Categories

Archives

07 30th, 2008

PHP5 Autoloading on Steroids

Author: tim.ariyeh

For an overview of autoloading in general, please see my previous article

Much fuss is made over the performance penalties of using PHP’s magic autoloading functionality. While I believe that it reduces overall project complexity and increases productivity, there are some very high-traffic projects I’ve overseen where the performance overhead becomes noticeable. This is particularly true for page requests that are already sensitive to delays, such as AJAX or REST requests. In this article, I’d like to showcase a couple of options for mitigating (and even eliminating) autoloader performance penalties.

Please note that all code examples in this article are strictly for illustrative purposes, and are not at all ready for production sites. These concepts should serve as starting points to implement your own high performance autoloaders

The Problem

While autoload is a godsend for managing large projects, you do incur a small performance penalty for its use. This overhead occurs primarily because:

  • Most autoloader methods search through the include path
  • Most autoloader methods include files using relative paths
  • PHP must devote execution time to Just In Time load each class. This magic comes at a price.

If this process occurs a few dozen times per request, and requests are popping in around 10/second, you might find yourself in a boring meeting discussing how the hell your team can decrease latency.

Step 1: Include Patch Caching

By and large, the content of include directories for production projects does not change. If a class file was found during the last request, why search for it again during the current one?

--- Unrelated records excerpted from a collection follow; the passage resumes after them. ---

Each row is a point on a landscape with many valleys, with its height.
A ball rolls from a point to the lowest of its 4 nearest points, and stops where none of them is lower. Distance is the straight distance between rows; heights are no part of it.
j_11: [126 124 112 110 117 150 143 124]  (h 3.06)
j_478: [174 138 185 199 180 135 125 140]  (h 3.61)
j_630: [115 119 104  96 109 151 138 123]  (h 3.12)
j_454: [161 110 148 169 172 106  77  92]  (h 1.67)
j_668: [118 143 117 107 132 107 177 164]  (h 7.18)
j_298: [168 136 177 191 169 143 127 142]  (h 3.02)
j_697: [ 92 106  94  89  83 142 113 122]  (h 2.44)
j_476: [ 89 115  87  67  90 137 138 117]  (h 1.54)
j_606: [146 130 167 149 150 132  94 110]  (h 2.58)
j_146: [ 99 157 108  93 103 105 176 159]  (h 6.99)
j_617: [ 99 139  99  78 104 133 168 124]  (h 3.89)
j_958: [ 71 146  84  43  75 123 157 122]  (h 6.72)
j_719: [120 120 132 121 111 146  99 124]  (h 1.10)
j_5: [ 94 117 124 133  95 115  86  96]  (h 3.39)
j_128: [166 130 160 188 168 141 137 159]  (h 2.51)
j_301: [150 107 139 169 161 106  75  88]  (h 2.75)
j_681: [128 132 116 123 134 126 172 146]  (h 1.52)
j_888: [108 113 104  96  98 149 121 123]  (h 2.91)
j_116: [122 151 126 101 131 102 173 179]  (h 7.20)
j_274: [ 89 159 103  79  86 112 179 149]  (h 6.81)
j_20: [144 111 113 204 162 137  55  59]  (h 2.30)
j_976: [127 151 118  63  75 113 184 203]  (h 7.90)
j_122: [168 140 181 182 172 135 116 122]  (h 3.05)
j_318: [154 138 166 161 150 143 109 122]  (h 3.54)
j_797: [ 67 129  79  40  74 124 148 118]  (h 6.74)
j_234: [107 118 136 131 108 122  83 110]  (h 3.41)
j_727: [ 81 103  85  83  76 136 114 119]  (h 1.93)
j_386: [119 114 138 150 128 107  83  93]  (h 3.20)
j_652: [154 122 129 139 164 122 167 173]  (h 2.45)
j_720: [163 138 174 182 161 144 123 130]  (h 3.86)
j_17: [ 94 112 116 121  88 131  92 112]  (h 3.16)
j_354: [ 77 142  88  49  80 125 159 120]  (h 6.69)
j_546: [157 121 135 163 158 140 152 161]  (h 1.85)
j_412: [131 126 116 129 130 150 153 134]  (h 3.24)
j_747: [170 107 144 177 181 109  73  90]  (h 1.47)
j_865: [157 105 133 183 172 108  72  84]  (h 1.72)
j_602: [118 111 122 160 130 106  81  66]  (h 2.10)
j_761: [140 131 139 137 129 154 119 129]  (h 2.17)
j_649: [149 105 117 194 163 118  65  71]  (h 2.09)
j_425: [123 121 126 117 113 151 112 125]  (h 3.78)
j_464: [108 119  99  85 105 145 145 120]  (h 3.22)
j_351: [158 119 135 152 169 129 161 170]  (h 2.21)
j_942: [128 127 114 117 123 147 156 133]  (h 3.28)
j_656: [155 136 163 170 152 147 125 132]  (h 6.13)
j_413: [131 112 135 160 141 103  80  86]  (h 3.50)
j_211: [151 123 163 151 156 118  88 102]  (h 2.56)
j_21: [146 130 141 153 138 155 134 136]  (h 3.00)
j_38: [180 129 176 178 189 122  96  99]  (h 1.73)
j_39: [ 93 133  93  71  98 134 159 119]  (h 0.59)
j_333: [184 138 185 192 189 126 112 113]  (h 2.57)
j_855: [ 89 133  91  61  90 132 158 121]  (h 5.34)
j_517: [158 131 149 171 152 147 141 150]  (h 3.45)
j_512: [ 88 107  99 102  79 139 103 119]  (h 2.70)
j_174: [136 107 118 181 148 111  73  66]  (h 3.52)
j_489: [131 156 123  66  90 115 183 206]  (h 7.89)
j_241: [163 138 177 169 165 134 106 115]  (h 2.81)
j_393: [134 124 126 124 121 155 132 129]  (h 2.65)
j_945: [179 116 161 173 189 113  81  93]  (h 1.29)
j_880: [110 112 114 111  96 145 101 123]  (h 3.23)
j_809: [107 116 129 124 102 134  91 118]  (h 3.31)
j_944: [ 71 104  76  66  70 133 124 114]  (h 1.12)
j_149: [ 83 158  95  67  82 121 173 134]  (h 6.77)
j_501: [117 118 142 133 116 127  87 113]  (h 4.19)
j_2: [122 159 122  83 102 107 175 194]  (h 7.62)
j_202: [105 116 131 144 112 109  82  94]  (h 3.51)
j_218: [121 121 115 106 110 153 124 124]  (h 3.35)
j_152: [116 151 119  96 119 102 175 176]  (h 7.21)
j_132: [108 150 115  98 119 106 179 161]  (h 7.14)
j_58: [115 129 106 103 117 139 164 127]  (h 3.49)
j_795: [132 160 132  90 130 106 174 190]  (h 7.23)
j_74: [127 108 125 168 138 104  78  70]  (h 1.25)
j_207: [168 136 177 168 173 130 101 108]  (h 2.25)
j_85: [ 96 115  91  71  96 143 140 119]  (h 3.44)
j_856: [112 156 116  88 108 102 176 181]  (h 7.33)
j_98: [ 88 163  97  74  65 113 180 160]  (h 6.80)
j_731: [132 127 146 133 126 142  98 120]  (h 2.73)
j_377: [140 124 122 137 131 148 155 139]  (h 2.64)
j_839: [108 140 104  99 114 122 173 134]  (h 3.60)
j_988: [141 123 123 137 153 125 168 159]  (h 2.03)
j_764: [130 142 127 109 144 105 174 175]  (h 7.19)
j_415: [146 123 127 151 147 139 158 149]  (h 0.50)
j_929: [152 127 138 160 147 148 149 150]  (h 2.40)
j_510: [132 118 151 148 142 112  81 102]  (h 2.76)
j_206: [162 128 169 161 170 120  92 102]  (h 2.46)
j_937: [150 135 154 151 140 152 115 127]  (h 1.61)
j_396: [138 107 135 162 152 103  77  84]  (h 4.21)
j_70: [152 135 150 162 145 153 129 137]  (h 4.41)
j_800: [101 158 107  77  77 105 180 182]  (h 6.86)
j_449: [167 121 146 169 172 135 151 171]  (h 2.20)

For each start below, name every point that the ball comes to, in order.
j_122 | j_207, j_38, j_945
j_942 | j_377, j_415
j_856 | j_146, j_274, j_149, j_855, j_39
j_795 | j_764, j_668, j_132, j_146, j_274, j_149, j_855, j_39
j_202 | j_386, j_602, j_74
j_116 | j_668, j_132, j_146, j_274, j_149, j_855, j_39
j_412 | j_377, j_415
j_234 | j_809, j_719
j_17 | j_512, j_727, j_944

Rather than simply calling include() (or require() ) from your autoloading methods, do a little digging to discover the absolute path of the file for a particular class. This will be an expensive operation, but it need only be performed once. Each subsequent request can simply result in the direct inclusion of the correct file, rather than a hunt through the include_path. An example:

  1. class CodeFeast_Loader
  2. {
  3.   protected static $include_paths = array();
  4.   protected static $include_paths_loaded = false;
  5.   protected static $file_location_cache = array();
  6.   public static function autoload($class)
  7.   {
  8.    //check if this class is cached
  9.    if(isset(self::$file_location_cache[$class]) )
  10.    {
  11.    //It was cached.  No need to search, just load
  12.     require(self::$file_location_cache[$class]);
  13.    }
  14.    //It wasn’t cached.  We’ve got to hunt
  15.    else
  16.    {
  17.     //did we nab the include_path yet?
  18.     if(!$include_paths_loaded)
  19.     {
  20.      self::populateIncludePaths();
  21.     }
  22.     //Look in each path for the class file
  23.     foreach(self::$include_paths as $path)
  24.     {
  25.      if(file_exists($path . "$class.php") )
  26.      {
  27.       //We found our file.  Add it to the cache
  28.       self::$file_location_cache[$class] = $path . "$class.php";
  29.       //And load it
  30.       require(self::$file_location_cache[$class]);
  31.      }
  32.     }
  33.    }
  34.   }
  35.  //grab the include_path from php.ini
  36.   public static function populateIncludePaths()
  37.   {
  38.    self::$include_paths = explode(PATH_SEPARATOR,
  39.    ini_get(‘include_path’);
  40.    self::$include_paths_loaded = true;
  41.   }
  42.   //load the cache from ‘tmp’
  43.   public static function openCache()
  44.   {
  45.    $file_location_cache =
  46.     file_get_contents(‘tmp/file_location_cache.bin’);
  47.    self::$file_location_cache =
  48.     unserialize($file_location_cache);
  49.  
  50.   }
  51.   //persist the cache to dir ‘tmp’
  52.   public static function saveCache()
  53.   {
  54.    $file_location_cache =
  55.     serialize(self::$file_location_cache);
  56.    file_put_contents(‘tmp/file_location_cache.bin’,
  57.     $file_location_cache);
  58.  
  59.   }
  60.   //init the autoloader
  61.   public static function start()
  62.   {
  63.    //Register the autoloader
  64.    spl_autoload_register(
  65.     array(‘CodeFeast_Loader’, ‘autoload’)
  66.    );
  67.  
  68.    //Restore the cache
  69.    self::openCache();
  70.   }
  71.  }
  72.  
  73. CodeFeast_Loader::start();
  74.  
  75. //Code for your application goes here
  76.  
  77. //Call the saveCache() method to persist the cache across requests
  78. CodeFeast_Loader::saveCache();

Using this autoloader class, the actual search for the file is only performed the first time a file is requested. Furthermore, performance is enhanced by the calling of require() rather than require_once(), and by calling it with the absolute path to the file requested.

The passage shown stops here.